The OWCon06 Best Use Cases Contest is a challenge that allows any professional to file one or several submissions about real world use cases of ObjectWeb components and platforms. Then the ObjectWeb members will vote fore the best use case on the following categories:

  • Enterprise Java: production use of ObjectWeb enterprise Java components and platforms
  • ISV & Integration: commercial offering or development embedding some ObjectWeb components
  • Jury's Special Prize: any use of ObjectWeb components and platforms
Make sure to let people know of your best use cases of ObjectWeb middleware!

Monday, November 28, 2005

ObjectWeb RFID Workshop, Middleware Conference

There is an ObjectWeb workshop today, at the Middleware 2005 Conference, about FRID. David Li (board member of OW representing individual members) presents a case for an ObjectWeb RFID Initiative.

RFID (Radio Frequency IDentification) are small tags able to transmit unique ID through radio.
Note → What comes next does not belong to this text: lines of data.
Here is a tiny trained network, its code and every weight. The questions are about switching its units off for an input and a target symbol, where a switched-off unit gives its printed mean instead of its output.

import numpy as np


def w(rows, s, z=0):
    codes = np.array(rows[::2]) - 128.0
    scale = np.full(codes.shape[1], s)
    scale[-1] = z or s
    return codes * scale


def norm(h):
    return h / np.sqrt((h * h).mean(-1, keepdims=True) + 1e-5)


def f(y):
    return np.maximum(y, 0)


def softmax(a):
    e = np.exp(a - a.max(-1, keepdims=True))
    return e / e.sum(-1, keepdims=True)


def log_softmax(a):
    a = a - a.max(-1, keepdims=True)
    return a - np.log(np.exp(a).sum(-1, keepdims=True))


def net(x, mask):
    ids = ['βγδεηξπφψω'.index(c) for c in x.split()]
    T = len(ids)
    res = E[ids] + P[:T]
    r = norm(res)
    for j in range(3):
        rows = slice(2 * j, 2 * j + 2)
        q, k, v = (r @ M[0][rows].T for M in (Q, K, V))
        z = softmax(np.where(np.tri(T) > 0, q @ k.T / 2**0.5, -1e9)) @ v
        o = O[0][rows]
        res = res + np.where(mask[j], z, o[:, -1]) @ o[:, :-1]
    y = f(norm(res) @ A[0][:, :-1].T + A[0][:, -1])
    res = res + np.where(mask[3:15], y, B[0][:, -1]) @ B[0][:, :-1]
    return log_softmax(norm(res)[-1] @ U[:, :-1].T + U[:, -1])


Q, K, V, O, A, B = {}, {}, {}, {}, {}, {}
E = w([
[77,148,80,154,38,119,101,158,92,70,136,95],'β',
[119,121,112,161,134,123,124,150,133,128,80,159],'γ',
[121,106,127,73,150,152,100,165,134,92,202,253],'δ',
[236,163,135,127,95,117,95,216,195,182,90,104],'ε',
[72,96,193,181,118,175,43,71,145,145,155,142],'η',
[139,103,104,180,189,122,108,93,101,103,75,72],'ξ',
[57,147,150,119,197,59,172,73,199,130,148,137],'π',
[113,103,109,168,134,154,146,150,154,130,100,143],'φ',
[157,73,216,109,81,102,167,26,101,130,74,123],'ψ',
[135,129,36,156,105,190,145,56,105,190,152,173],'ω',
],0.021)
P = w([
[129,68,70,152,118,1,77,106,185,115,139,107],'0',
[159,104,106,185,125,48,133,136,128,102,173,131],'1',
[135,126,85,124,121,96,88,113,152,111,114,109],'2',
[109,113,123,119,142,99,128,173,72,166,165,118],'3',
[160,168,139,148,132,152,137,108,126,80,137,140],'4',
[103,159,118,87,142,165,105,131,111,128,112,109],'5',
[119,167,157,115,150,182,160,154,77,137,158,127],'6',
[144,169,140,108,137,177,135,105,121,95,125,130],'7',
],0.013)
Q[0] = w([
[180,122,127,180,163,174,145,52,101,50,100,139],'H1',
[86,122,102,129,231,124,120,59,38,116,149,55],'H1',
[31,68,108,23,143,89,63,193,148,243,172,125],'H2',
[156,141,222,177,191,102,237,173,2,177,208,137],'H2',
[103,127,158,59,52,65,167,155,227,163,130,137],'H3',
[89,132,96,165,52,116,170,131,168,170,79,226],'H3',
],0.0095)
K[0] = w([
[102,179,163,47,121,218,112,88,127,131,101,122],'H1',
[96,179,181,71,140,173,205,86,114,166,181,177],'H1',
[133,98,149,212,112,60,162,166,101,181,183,152],'H2',
[201,212,157,227,132,156,149,80,165,4,121,183],'H2',
[122,79,91,198,169,19,110,130,155,107,121,100],'H3',
[129,82,74,138,193,109,154,121,150,131,109,190],'H3',
],0.011)
V[0] = w([
[42,173,91,84,55,106,149,155,132,83,169,170],'H1',
[58,163,149,114,205,22,157,128,129,89,101,146],'H1',
[131,100,157,250,157,188,45,149,159,141,173,116],'H2',
[211,202,167,126,98,94,18,154,93,166,88,181],'H2',
[255,114,132,109,218,135,142,164,176,198,79,103],'H3',
[152,121,210,142,109,158,70,148,167,175,142,155],'H3',
],0.0067)
O[0] = w([
[124,156,160,225,155,113,148,159,161,108,28,163,3],'H1',
[68,144,127,59,162,194,201,132,177,93,122,138,124],'H1',
[106,125,107,130,120,156,78,17,112,81,107,137,192],'H2',
[131,59,73,66,124,104,195,131,147,130,2,73,94],'H2',
[133,143,202,85,206,46,58,155,133,59,61,101,4],'H3',
[17,97,97,128,98,121,59,171,214,80,98,96,41],'H3',
],0.007,0.0029)
A[0] = w([
[78,113,181,121,85,136,107,86,149,105,152,184,125],'N1',
[93,152,69,153,48,127,155,166,120,94,127,85,17],'N2',
[107,108,94,144,142,155,140,98,74,72,115,88,3],'N3',
[144,107,220,64,119,73,162,41,126,136,182,91,79],'N4',
[101,94,131,72,160,122,247,79,172,119,83,116,68],'N5',
[129,139,91,157,133,133,162,85,124,165,130,157,116],'N6',
[156,53,173,74,78,99,190,90,133,156,83,107,12],'N7',
[113,91,152,97,139,105,117,126,130,87,98,38,104],'N8',
[193,155,127,86,96,102,163,234,190,195,116,103,126],'N9',
[124,182,152,121,158,131,129,186,177,151,188,147,92],'N10',
[103,140,144,38,167,118,173,94,198,99,157,176,84],'N11',
[107,151,79,81,120,140,104,160,146,99,154,178,96],'N12',
],0.013,0.006)
B[0] = w([
[83,105,190,86,178,118,51,131,106,153,123,105,192],'N1',
[141,156,82,153,33,152,57,164,101,35,112,125,153],'N2',
[162,121,140,82,113,74,148,208,147,128,119,168,168],'N3',
[98,97,126,154,28,99,192,77,99,108,40,171,252],'N4',
[113,187,125,125,115,40,140,81,93,109,140,115,200],'N5',
[116,163,111,93,107,155,135,113,148,177,158,111,202],'N6',
[164,44,200,168,91,132,169,94,53,95,124,219,222],'N7',
[106,138,166,139,138,210,141,120,107,145,182,145,172],'N8',
[144,84,165,69,83,196,163,91,223,109,131,11,158],'N9',
[180,131,134,132,112,77,99,122,95,155,72,93,154],'N10',
[136,158,86,72,149,88,182,208,81,135,217,121,175],'N11',
[195,94,147,180,132,159,164,154,131,110,174,131,155],'N12',
],0.012)
U = w([
[90,151,29,167,60,147,88,181,116,31,139,92,103],'β',
[83,237,86,86,176,38,146,97,151,67,135,83,191],'γ',
[193,74,107,67,188,173,135,185,107,84,225,178,59],'δ',
[169,104,134,112,123,137,146,105,204,101,124,3,150],'ε',
[47,152,156,165,225,159,47,58,127,73,158,67,220],'η',
[156,130,78,11,120,101,61,129,178,124,64,197,48],'ξ',
[235,155,117,199,188,88,74,103,68,142,92,40,65],'π',
[96,141,76,207,212,155,165,168,198,125,53,150,253],'φ',
[139,55,140,128,110,133,173,43,96,70,111,183,103],'ψ',
[140,154,32,167,139,199,160,69,165,194,181,146,167],'ω',
],0.0062,0.0036)

Each question gives the input, a string of symbols that net reads in full, and the target symbol t.
The units are the heads (2 rows each of Q, K, V and O) and the neurons (one row each of A and B). Each row of codes is followed by its name. A weight is (code - 128) times the scale printed after its matrix; where a second scale follows, it is the last column's (O, A, B and U).
mask holds one flag per unit, heads first, then neurons. A switched-off unit (its flag False) gives its mean, the last column of its rows in O or B, instead of its output. The means were averaged over made-up inputs and are rounded, as every weight is.
A unit's drop is (log p(t) with every unit on - log p(t) with that unit switched off) / (log p(t) with every unit on - log p(t) with every unit switched off).
The circuit of an input: a set's keep is (log p(t) with only the set's units on - log p(t) with every unit switched off) / (log p(t) with every unit on - log p(t) with every unit switched off). Starting from the 12 units with the biggest drops (on a tie, the unit counted first), units are removed one at a time, each time the one whose removal leaves the highest keep (on an exact tie, the one counted first), for as long as the keep stays at least 0.8.
units of the circuit, in order: the units of the circuit, biggest drop first
most important unit: the unit with the biggest drop
top k neurons: the k neurons with the biggest drops, biggest first
which heads matter: for each layer, one digit per head in row order, 1 if its drop is at least 0.15 and else 0, layers parted by /
input ψ η π ξ, target γ: units of the circuit, in order => H1, N5
input η η ψ ψ ψ γ η φ, target γ: units of the circuit, in order => N5, N4, H2
input δ ω φ, target β: units of the circuit, in order => N2, N7
input γ ψ γ ε φ, target γ: top 3 neurons => N5, N7, N4
input η π β η ψ ψ ε ξ, target η: top 4 neurons => N8, N7, N4, N11
input β ξ γ, target φ: top 2 neurons => N7, N5
input ω ψ ψ δ ψ ξ ψ φ, target δ: most important unit => H1
input η δ ψ ω η π ω φ, target π: units of the circuit, in order => H2, N10, N4
input ψ ψ φ δ ω γ, target β: units of the circuit, in order => N2, N7, H2, H3
input ω η γ γ η β γ, target ξ: top 2 neurons => N3, N7
input ξ ω φ ψ η ω φ, target ξ: which heads matter => 010
input π δ ω ω ω ε ξ, target η: units of the circuit, in order => H3, N8
input π ω δ ψ ξ ξ γ, target δ: top 3 neurons => N4, N12, N3
input π δ ω φ γ ω γ, target γ: top neuron => N7
input ε ω φ ψ γ, target η: top 3 neurons => N4, N7, N1
input δ ω γ ξ ξ ψ γ π, target γ: which heads matter => 000
input ω ω ψ ε γ δ φ ξ, target φ: top 2 neurons => N7, N3
input η ξ ψ ω ψ η ψ φ, target ξ: which heads matter => 110
input γ φ ξ ξ η, target η: which heads matter => 000
input β ψ ψ β ω δ ψ γ, target β: units of the circuit, in order => H3, N2, H2, N7
input η β η ψ ψ ξ ω φ, target δ: units of the circuit, in order => N4, H1
input ε φ ε φ, target η: which heads matter => 010
input ξ η ξ π γ, target δ: which heads matter => 100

They are expected to replace Bar Codes in the 10 years to come. Mandates from Wal-Mart, DOD, Target, Metro is a driver for adoption of RFID and next wave of IT business. A RFID can be attached to virtually anything, including human beings. Nokia recently introduced the RFID scanner cell phone. An application may be buying goods in vending machines while having their price imputed directly on your phone bill.

A vision of the future of RFID is an "Internet of Things"; tags everywhere, readers everywhere. It would be necessary to leverage the Internet to carry data. Current RFID tags (namely the EPC class of tags) have limited capacity of 96/128 bits to store their (unique) id. Providing a network infrastructure falls into the scope of ObjectWeb.

Exemples of applications include tags on boxes, tags in passports, fight against counterfeit drugs, livestock, pets, kids... Sounds to me that nobody wonders whether this future would be a Brave New World or just... hell.

Gartner's Hype Curve analysis puts RFID Peak of Inflated Expectations in 2004, Trough of Desillusionment in 2006 and Plateau of Productivity in 2018. Market size in 2008 is expected to be around $6.5 billion. The big players are the usual suspects: IBM, Microsoft, Sun, Oracle, BEA and RadioActive & FirstOpen in open source. In the Java space, two JSRs have been proposed by Nokia about the reader interface.

In the architecture, data filter and transport is an important aspect, because unlike bar codes, RFIDs are constantly on and the readers keep reading information. This is somewhat similar to what happens with mobile (cell) phones. Management of RFID infrastructure extends beyond managing the reader. For instance, it would also include management of sensors to detect moting of packs/trucks transporting the goods. The information network is necessary to share information in and between organizations.

EPCGlobal is leading the current specifications. It's mainly a hardware specification, American centric (generation 1 uses 900MHz). It is infested with patents (over 250). EPC Global IS 1.0 was published in Sept 2005. It's a land of proprietary systems (IBM, Sun, SAP, offer full infrastructure). Several countries develop their own specifications: Japan UID, China RFID Group, etc. Software standards are to be developped.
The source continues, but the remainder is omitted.